[Dirk Meerman]
MEERMAN (Dirk), zoon van Gerrit Franszen Meerman en Agneta van Santen, den 12 Febr. 1567 te Delft geboren, bekleedde in zijn geboortestad verschillende betrekkingen en o.a. die van schepen, raad en burgemeester, en werd in 1602 bewindhebber der O.I. Compagnie ter kamer van Delft. In 1713 zonden hem de Algemeene Staten met Reinier Pauw, Jacob Boreel en Hugo de Groot naar Engeland, ter vereffening van geschillen in Oost-Indië en over het berooven der Hollandsche walvischvangers door de Engelschen, die alleen regt meenden te hebben tot het bevisschen der afgelegen Noordsche gewesten. Dit gezantschap kweet zich voortreffelijk van zijn last, de geschillen werden vereffend, doch de schade den walvischvangers toegebragt, schijnen de Engelschen niet te hebben willen vergoeden, weshalve de Algemeene Staten de Noordsche Maatschappij beval zich van geschut en krijgsbehoeften te voorzien, 't geen het gevolg had, dat hunne walvischvangers in 1617, wederom door de Engelschen aangevallen zijnde, een Engelsch schip veroverden en herwaarts bragten. Tot lid van 't collegie der Gecommitteerde raden benoemd, maakte hij zich verdienstelijk in het binnenlandsch bestuur. Daar hij tot de partij der Remonstranten behoorde, werd hij met vele regenten in 1618 afgezet, doch in 1626, na Maurits dood, geraakte hij wederom op het kussen en bekleedde verschillende bedieningen tot zijn dood in Aug. 1631. Hij verkreeg zelfs veel invloed, en werd in een onderschepten brief van Reigersbergh aan de Groot ‘de man van credentie’ genoemd. Hij huwde 4 April 1589 zijn nicht Clara Meerman, die hem een zoon Frans Dirkse naliet.

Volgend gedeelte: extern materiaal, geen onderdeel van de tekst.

[  7   4 -13  13   4  -2 -19  -9   8  -7   6 -14  -5 -43  -7   9  20  25
  -9 -14  -8  -4  11]  (89) > <6>
[ -3   1 -14   4  -4  13   0   1  -8  -3  -1   8  -1   9   0   4 -12   9
   5  -6   8   5  -1]  (86) > <15>
[ -2   7   7   8  -6  -7   4   5   2  -3   0  -1   4 -28  -5   8  14  30
 -14 -12  -2  -4   5]  (87) > <10>
[  5   1 -18  13  12   1  -4   2   7  -4   5 -16  -2 -12 -10   3   0   4
   9 -11   7  -1  14]  (89) > <6>
[ -3   1   0   7   0 -15  -6  -8  -4  -1  -2   9  -4 -12   5   6  13  12
  -2  -8  -3   3   1]  (86) > <15>
[ -4   4  -5   5  -8  -8   5  -7  -1  -1   7   5  -1 -13  -7   1   4  15
  -2  -4  -1   2  -1]  (87) > <16>
[  2  -3  -3  18 -13  -2   2   6   1  -7   4   5   7 -13 -16   9   1  10
  -7   3  -6   5   4]  (87) > <16>
[  1  -1 -11  11   8   3   1  -8  -2   1  -6   9   4  16   1   7   3  -6
  21   1   2   2  -1]  (86) > <15>
[  3   1  -6   0  -4  -1   1   8   1  -2   2 -12  10 -12  -2  -1  -7   0
   2 -12   7  -2   3]  (89) > <6>
[ 4 -3 -4  4 -5 -2 -6 -9 -4 -1  2  7  3 -1  6  5  8 12  4 -6  0  5 -5]  (86) > <15>
[ -2  -1  -5   9   5 -15  -7  10   4   1   1  10  -2 -17   0  10  17  10
   2  -2  -4   4   1]  (86) > <12>
[ -8   0   7  12   6  -6 -13   1  -4   1  -1  10   4   4   2   2   6   7
   9   8  -2   2  -1]  (86) > <12>
[  5   1  -4   9  29  -1  -2   3  -1   6   7   1 -47  -9  -1   3   7  14
   4  18  -4  -1  10]  (86) > <12>
[-8 -4  1  0 -9 -6 -9 -4 -7 -1  2  9  2  6  5  1  5  9 -8 -1  0  6  6]  (86) > <15>
[  0  -2   2  14 -14   2  -4  -2   0  -2   4   1   5 -26   0  -5  15   5
 -20   0  -7  -4   5]  (87) > <10>
[  2  -2  -6   7   4   1 -11  -9  -6   5   1   5  -5 -17  22   6  30  36
   4  -4   0   5   2]  (86) > <15>
[  6   7   1  16  16  -6   9   0  -7  -2  15 -11  -3 -16 -14  -1   0  34
   7   7  -3  -4  11]  (87) > <10>
[  1  -3   1   7  -6  -8  -3  -4   0  -7   6  -6  -1 -22   1  -2  17  17
 -16   7  -8   6  -1]  (87) > <16>
[ -2  -1 -12  21 -13  -1  -6  -6   8  -4   0  -7  -2  -9   1   1  -1   8
   2 -18   8   1   6]  (89) > <6>
[  1   0 -12  10   0   0  -8   3  -7   2  -3   5   3  -9  -1   8   8  21
  -6   9   3   0   1]  (86) > <12>
[ -5  -2   7  15 -18  12   1   2  -1  -6   1  11   5 -11 -14   2   1   8
  -2   7   0  -4  -1]  (87) > <16>
[  6   1  -9   8  -4   5  -6  -3   2   0   0  -5  -3 -13  -7   1   3   1
  -8  -9  -1   6   3]  (89) > <7>
[  3  -5 -13   4  -1  -3   4  -6  17   3  -1   0   0  -5 -15  -5  -1  -9
   2  -4   1  -1   3]  (89) > <7>
[ -5   5   4   4 -18  -6  -4  -6  -4 -21   4   7  -5 -19  -5  -9  -1  16
 -12 -17  -4   4   6]  (87) > <10>
[  6  -5  -1  18  -2  -9   3  -5   0  -1   7   4 -10 -29 -11   5  14  16
  -1  -8 -11   6  -6]  (87) > <16>
[  0 -21  -5  16  -4  -1   1  -5   0  -2   4  -1   8 -18 -10   0  18  17
  -9  -5 -14   1   1]  (87) > <10>
[  7   2   0   1   5  -2  -8  -8   4  -3   9  -9  -1 -21  -3   0  -2   3
  -6 -16  10  -4   2]  (89) > <7>
[  0   3  -4   4 -12  11 -12  -2   5  -7  -3  -6  -7 -25   3   8  10   6
  -3 -12   2   1   2]  (89) > <6>
[ -6   0   8   8 -23   2   2   3   1  -3   1  11   6 -21   5  -1  13  11
 -15 -13  -1   2   2]  (87) > <10>
[  9   3 -12  12   3   4  -4  -6   7   2   7 -11   0 -17  -8   7  19  -8
   0  -7  -2   0   2]  (89) > <7>
[  1   2  -8  10   2  -1 -12  -4   9  -1   1 -15  -2 -18  -8   1  12   6
  -1 -11   3  -3   3]  (89) > <6>
[ -1  -3  -6   2   7 -18 -17  -9  -4   0  -4   8   5 -24  12  10  38  25
  -6   5  -8   1   3]  (86) > <12>
[ -5  12  -5   2  11   3   3  -2  -7   1  -5  16 -14  22  -1   5 -10  14
  15  -5   0   2   1]  (86) > <15>
[  4   4  -9   9  -2   0  -1   0  15  -7  -6  -2   2  -7 -10  -4  -8 -14
   6  -8  -2   9   6]  (89) > <6>
[ 3 -6  9 10  3 -5 -6 -2 -3  1 -1  1  3 -2  6  4 -3 24 -1  2  2  2 14]  (86) > <12>
[ 5  2 -7 18 10 -3 -6 -3 -6  3  0  5 -8  8 -4  3 -3  8  8 11 -5  0  4]  (86) > <12>
[  7   1  -2  20  -3   0   0   4   1   0   2  52   3 -27 -18   4  18  32
  -1  -2  -5  -3   2]  (87) > <16>
[  1  -4  -3  12  -4  -6 -18  -6  -4   1   1   6  -8 -33  22   9  42  40
 -10 -10  -8   8   1]  (86) > <15>
[  1   2  -4  10   4  -3  -6  -5  -3  -2  11   8   5 -27   7   7  16  17
  -9   0  -4   1   0]  (86) > <12>
[  2   0  -2   0  12  -5  -8   1   7  10   1   5   2 -13   8  14  15   7
   5   4   1  -3   2]  (86) > <12>
[  1  -7 -12  17   4  -8  -9   1  -5   2  -4  14  -5   0   2   6   7   5
  14   4   0   3   0]  (86) > <15>
[  0   8  -1   3  -7   2  -5   0   4  -1   7  -8   2 -33  -3  -1  -8  -5
 -11 -13   1  -2   4]  (89) > <7>
[ -1   0   4  14 -22  -2  -4  -8   0  -1   4   7   2 -21   3  -5  12  21
  -9   4  -7   0   2]  (87) > <10>
[  6   3   3  18 -22  -1   2   0   4  -5   6  -1  -8 -33  -3  -2  33  35
 -19 -14  -5   3   4]  (87) > <16>
[  9  17 -16  15  17   2   4   5   7   3   2 -14 -10   2 -34  -5 -23  -7
  24 -10   7  -5  11]  (89) > <6>
[  0   0 -10  15  -2  -8  -8  -2  -4  -1   2  11   2   8   3   5  -3   4
   9  -3  -5   4  -1]  (86) > <15>
[-15   4  12  -8 -33   6  -3   0  -7   0  -3  23   1 -16  17  12 -15  19
  -7 -26   8   8 -13]  (86) > <12>

[  2 -16  -3   4  -1   4  20  -3   2  -2   8 -11  -5  20   0  -7  15   0
  -6   5  43   1   0]  (20) > (45)
[ 4  9 12  3 -2 -2 11 -1  1  2  4 -3  4  8  1 -3  4  0  3  6 11  7  1]  (20) > (45)
[-5  2 16 -1 -1  6 -3  4 -1 -9 -4 -2 -8 -7  4 -2 -3  3 -6  8  3 10  0]  (26) > (50)
[-7  6 18  3 -1  4 -2  1  4 -7 -3 -4 -3  0  4 -1  3  6 -7 15 -7  6  1]  (20) > (45)
[  0  -7   2   6  -3   4  18  -6  -1   4  -5 -10  -4  20   0  -4  15   3
  -2   1  19 -12  -2]  (20) > (49)
[ -3  28  12   2  -2   4  13   1  -1  -6  -3   3  -4   6   6  -1  -1   4
   6  12 -35  -1   0]  (20) > (49)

Meerman was een der vertrouwdste vrienden van de Groot en behoorde tot dat achtingswaardige soort die het vooral in den nood zijn. Toen door onderscheidene vreemde mogendheden bij Grotius aanzoek gedaan werd, om zich in hare dienst te begeven, was het aanbod van Denemarken bepaaldelijk van belang, en kwam te meer in aanmerking, daar de Groot er zelf ernstig over dacht. Hierop reisde Maria van Reigersbergh naar Holland, om met de vrienden van haren man en bepaaldelijk met Meerman raad te plegen, op wiens aanraden dan ook het aanbod werd van de hand gewezen. Ter herinnering aan de vriendschap der beide mannen, droeg Toussaint Woordhouder, in 1805 zijne Monumenta fugae Grotianae aan zijn afstammeling, Johan Meerman, op.